Environment
Drax campaigners have convictions quashed after 2009 fossil fuel protest
A group of 29 environmental campaigners, who were convicted for their roles in a protest against the fossil fuel industry, have had their convictions quashed.
The Court of Appeal ruled on Tuesday that the convictions were to be overturned because the prosecution did not disclose to the defence that evidence was gathered by an undercover police officer.
Campaigners stopped and occupied a train carrying 42,000 tonnes of coal to the Drax power station in West Yorkshire back in 2009, in a protest against the use of fossil fuels.
The protestors were found guilty for the offence of obstructing engines or carriages on railways, which is an offence under the Malicious Damage Act 1861. They were handed sentences ranging from conditional discharges, financial penalties and community sentences at Leeds Crown Court.
Prosecutors admitted that the barristers acting on their behalf in the trial were responsible for a “catastrophic failure of disclosure”, in which it withheld evidence from the judge and jury.

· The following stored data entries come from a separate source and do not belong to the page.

A landscape with many peaks, sampled at points; each row gives a point and its height.
A climber steps from a point to the highest of its 4 nearest points, and stops where none of them is higher. Distance is the straight distance between rows; heights are no part of it.
q_970 (h 61.3): -13; 3; 8; 32; 36; 27; 10; 20
q_258 (h 50.0): 2; 28; -44; -9; 31; -13; -14; 9
q_609 (h 66.7): 16; 38; -51; -19; 33; -23; -29; 17
q_245 (h 44.1): 4; -22; 48; -60; -56; -25; 0; -25
q_429 (h 71.1): 14; 16; -17; -21; -7; -21; 7; -6
q_959 (h 42.6): -14; 1; 22; 38; 35; 33; 10; 34
q_7 (h 55.5): -12; 14; -28; 10; 48; 9; -5; 11
q_114 (h 67.5): 17; 31; -29; -25; 4; -28; -6; 5
q_81 (h 55.0): -16; -1; 15; 31; 19; 25; 9; 12
q_878 (h 40.0): -2; 22; -31; -8; 19; -8; -2; -2
q_26 (h 56.1): 20; 10; 26; -50; -31; -30; 6; -15
q_588 (h 48.2): -8; -20; 14; 19; -23; 11; 3; -20
q_974 (h 48.9): 15; -10; 33; -51; -47; -25; 2; -20
q_239 (h 23.2): -19; -57; 34; 23; -59; 7; 0; -13
q_309 (h 68.0): 21; 12; 5; -35; -20; -25; 12; -9
q_890 (h 64.7): 6; 13; -20; -10; -1; -9; 8; -7
q_726 (h 59.4): 12; 3; -3; -8; -20; -8; 12; -17
q_33 (h 25.0): -9; 27; -42; -3; 46; 3; -18; 9
q_746 (h 69.3): -5; 6; -3; 35; 56; 34; 6; 50
q_139 (h 75.5): -12; 5; 0; 31; 53; 27; 6; 36
q_79 (h 47.6): 15; -22; 32; -42; -47; -17; 9; -20
q_719 (h 67.1): -10; 9; -9; 23; 51; 23; 4; 20
q_870 (h 66.8): -10; 11; -22; 14; 62; 15; -7; 25
q_535 (h 51.3): 9; -45; 31; -26; -57; -10; 7; -25
q_145 (h 37.4): -11; -7; 6; 22; -2; 13; 8; -13
q_269 (h 63.0): 22; 36; -33; -32; 15; -44; -15; 15
q_408 (h 73.3): 20; 21; -7; -36; -13; -30; 5; -1
q_385 (h 73.1): 17; 26; -19; -26; -2; -26; 2; 1
q_246 (h 50.1): 21; 3; 16; -40; -31; -24; 11; -13
q_271 (h 6.9): -27; -54; 41; 32; -61; 15; -3; -9
q_256 (h 32.5): -13; -11; 15; 28; -5; 17; 7; -6
q_162 (h 47.0): -6; 1; -1; 16; 6; 8; 9; -13
q_733 (h 58.7): 8; -16; 12; -1; -37; -1; 6; -24
q_528 (h 55.1): -1; 7; -15; 4; 4; 0; 8; -13
q_50 (h 25.2): -12; -20; 24; 31; -15; 19; 1; -12
q_189 (h 41.3): -6; 23; -41; 3; 61; 9; -19; 19
q_359 (h 7.1): -22; -36; 40; 33; -31; 20; -4; -10
q_874 (h 68.7): -9; 8; -16; 23; 67; 22; -6; 37
q_950 (h 77.5): 18; 27; -14; -31; -5; -32; 2; 4
q_247 (h 51.8): -17; -13; 37; 36; 0; 33; 3; 10
q_536 (h 66.1): 19; 39; -45; -24; 24; -32; -24; 16
q_73 (h 73.7): 17; -1; 5; -25; -26; -13; 11; -18
q_441 (h 52.2): -4; -2; -2; 8; -5; 3; 10; -19
q_307 (h 53.5): -19; -8; 30; 34; 8; 30; 3; 9
q_194 (h 71.3): 20; 45; -57; -20; 39; -33; -42; 23
q_658 (h 53.1): 5; 21; -28; -10; 6; -13; 0; -1
q_620 (h 39.6): -8; 18; -31; 5; 31; -1; -2; 2
q_472 (h 62.0): 5; 5; -15; 28; 70; 31; -2; 55
q_156 (h 64.2): 13; 39; -54; -17; 42; -16; -31; 17
q_360 (h 57.2): 5; -31; 20; 9; -39; 4; 6; -25
q_210 (h 38.0): 17; -11; 21; -39; -39; -18; 8; -21
q_281 (h 54.5): 11; -35; 23; -20; -50; -4; 7; -28
q_797 (h 53.8): -2; -48; 28; 3; -55; 1; 5; -24
q_18 (h 34.4): -7; -13; 13; 23; -14; 13; 4; -17
q_811 (h 71.2): 5; -7; 0; 2; -18; 2; 11; -21
q_60 (h 3.9): -31; -34; 45; 37; -34; 34; -5; 7
q_692 (h 61.5): -12; 11; -11; 15; 40; 16; 3; 5
q_552 (h 6.1): -34; -53; 48; 35; -55; 24; -9; 0

Call two points neighbours if one is among the 4 nearest of the other. Go from one point of each pair to the other, from neighbour to neighbour, staying as high as possible. Name the lowest point that can't be avoided.
q_73 and q_811 => q_726
q_73 and q_950 => q_309
q_194 and q_950 => q_269

For each start below, name the point where the climber stops.
q_360 => q_811
q_271 => q_811
q_552 => q_811
q_81 => q_139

On Tuesday, the Lord Chief Justice Sir John Thomas, presiding over the appeal with two other judges, told the campaigners, “We have no doubt that this conviction must be quashed. There was a complete and total failure, for reasons which remain unclear, to make a disclosure fundamental to the defence.”
He also criticised the police, saying that only the courts can decide which documents are redacted in the legal system.
“It is not satisfactory that the police should decide which sections of documents redact and which to make public. That should be a decision for the courts not the police.”
One of the campaigners, Robbie Gillett, said, “Our actions at Drax aimed to stop the burning of fossil fuels in response to the reality of dangerous climate change. As increasingly extreme weather systems wreak havoc on homes, families and communities across the UK, the need to leave existing fossil fuels in the ground remains as pressing as ever.”